Sorehead – Infect

„Who knows ,.. who knows what’s wrong!“

Artist: Sorehead

Album: Infect

Spiellänge: 39:23 Minuten

Genre: Melodic Thrash Metal / Metalcore

Release: 17.06.2011

Label: Thunderblast Records

Link: http://www.sorehead.at

Klingt wie: Across The Sun & Caliban

Band Mitglieder:

Gesang – Pascal Greiner
Schlagzeug – Andreas Peter
Bassgitarre – Sebastian Längle
Gitarre – Michael Geuze
Gitarre – Daniel Keckeis

Tracklist:

  1. Her Own Shadow
  2. Black Letters
  3. Bloodhound[/]
  4. The Cage
  5. Beyond This World
  6. Forlorn Mind
  7. VII
  8. Living Conditions
  9. Our Darkest Valley

Nach ein paar Minuten Nachdenken, was das Wort „sorehead“ bedeuten könnte, entschied ich mich, mein Onlinewörterbuch nach Rat zu fragen. „He is a sorehead“ bedeutet also so viel wie „Er ist eine beleidigte Leberwurst!“.
Okay, was das jetzt mit der Band zu tun haben soll, werde ich ja evtl. während des Reviews verstehen. Sorehead kommen aus einem Städtchen mit 33.146 Einwohnern (Stand vom 30.06.2011), das auf den Namen Feldkirch hört. Wer noch nichts von dieser Band gehört hat, muss sich nicht vor Scham in der Ecke verstecken, denn die fünf Österreicher bringen mit Infect ihr Debütalbum auf den Markt.

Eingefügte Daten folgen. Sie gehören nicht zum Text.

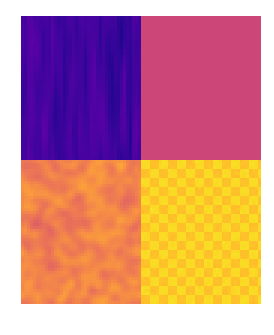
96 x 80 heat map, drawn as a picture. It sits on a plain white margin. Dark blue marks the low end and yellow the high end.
It is made of 2 by 2 panels. Panel 1,1: very low, streaked downward, faint in contrast. Panel 1,2: middling, flat. Panel 2,1: high, blotchy, faint in contrast. Panel 2,2: very high, checkered, faint in contrast.
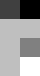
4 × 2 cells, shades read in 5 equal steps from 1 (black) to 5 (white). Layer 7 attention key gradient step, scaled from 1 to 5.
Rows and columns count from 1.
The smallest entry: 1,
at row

Das CD-Cover ist ähnlich „verstörend“ wie der Name der Band. Also ich kann mir bei Weitem nichts darunter vorstellen. Ist das, was ich da auf dem Booklet sehe, ein Elefantenfuß, ein Baumstumpf, eine Mauer, einer Ruine oder vielleicht doch nur eine sehr komische Aufnahme aus dem Werkunterrichtsraum der Schule, in der ich die Schulbank gedrückt habe? Das einzige, was ich ohne Zweifel identifizieren kann, ist einmal der Bandname, der in einer serifenlosen Schrift mittig auf der rechten Seite des Covers prangert und darunter der Albumname in gleicher auf „alt gemachter“ Schrift.
Auch, wenn ich damit nichts anfangen kann, finde ich, dass das alles optisch gut ausschaut. Hmm, ich nenne das Cover einfach: „harmonische Disharmonie“. 🙂

Aber wen interessiert (außer uns) schon das Cover, wenn er/sie doch eine ehrliche Meinung über den Datenträger hören möchte?

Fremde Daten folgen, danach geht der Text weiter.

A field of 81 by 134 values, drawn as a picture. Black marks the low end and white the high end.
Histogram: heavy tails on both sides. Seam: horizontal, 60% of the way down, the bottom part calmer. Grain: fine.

Mit Her Own Shadow startet Infect direkt sehr Metalcore-typisch: ein Beatdown jagt den nächsten. Alles bleibt sehr rhythmisch und wechselt nur ab und an mal in einen kurzen melodischen Part. Da dachte ich mir gerade noch, alles bleibt rhythmisch, da mischen die fünf Österreicher doch noch eine Melodie unter die Riffs. Pascal Greiner singt ausschließlich in einer Mischung aus Growl und Shout, ohne dabei unverständlich zu klingen.

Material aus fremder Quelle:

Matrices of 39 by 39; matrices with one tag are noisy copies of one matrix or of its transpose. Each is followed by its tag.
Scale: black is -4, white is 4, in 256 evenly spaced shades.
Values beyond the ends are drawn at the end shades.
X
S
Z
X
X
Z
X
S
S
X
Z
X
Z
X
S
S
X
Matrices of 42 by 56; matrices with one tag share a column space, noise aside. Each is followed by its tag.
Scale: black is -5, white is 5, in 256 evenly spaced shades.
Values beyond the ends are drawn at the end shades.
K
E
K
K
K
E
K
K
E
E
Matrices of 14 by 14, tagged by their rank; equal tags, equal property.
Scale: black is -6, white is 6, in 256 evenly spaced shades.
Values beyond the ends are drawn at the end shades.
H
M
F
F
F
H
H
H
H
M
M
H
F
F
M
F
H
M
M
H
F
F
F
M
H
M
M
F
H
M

Im zweiten Lied der Platte kommen (ab etwa 5:05 Minuten) klar gesungene Parts dazu, die zum Teil eher gesprochen als gesungen wirken. Klingt jetzt nicht überragend, aber in der Kombination mit dem Riff bildet dies die Abwechslung, die das Stück braucht, um nicht so zu klingen wie das Erste.

The Cage startet mit galoppierenden Schlagzeugklängen und bringt nach hartem Start und Mittelteil einen sehr gut abgepassten ruhigen Part in das Album. In der Bridge werden die Noten nur angespielt und dann ausklingen gelassen. Das Ende hingegen hätte auch weggelassen werden können, da es eher so wirkt, als musste da jetzt unbedingt noch etwas folgen, obwohl das Lied schon zu Ende ist.

Mit „who knows,.. who knows whats wrong!“ beginnt Forlorn Mind. Der Anfang des Lieds setzt sich von den anderen Liedern sehr stark ab: die 32tel des Gitarristen klingen einfach mal nicht so wie der Rest der CD.

Das kürzeste Lied auf Infect ist das Siebte, welches als Interludium die Melodie bringt, die mir in den anderen Stücken fehlt. Instrumental und ruhig klingt es wie eine echte Erholung nach sechs relativ eintönigen Stücken.

Our Darkest Valley beendet das Album doch noch mit einer kleinen Überraschung. Der Refrain bekommt eine sehr schön getappte Tonfolge der Gitarre als Untermalung.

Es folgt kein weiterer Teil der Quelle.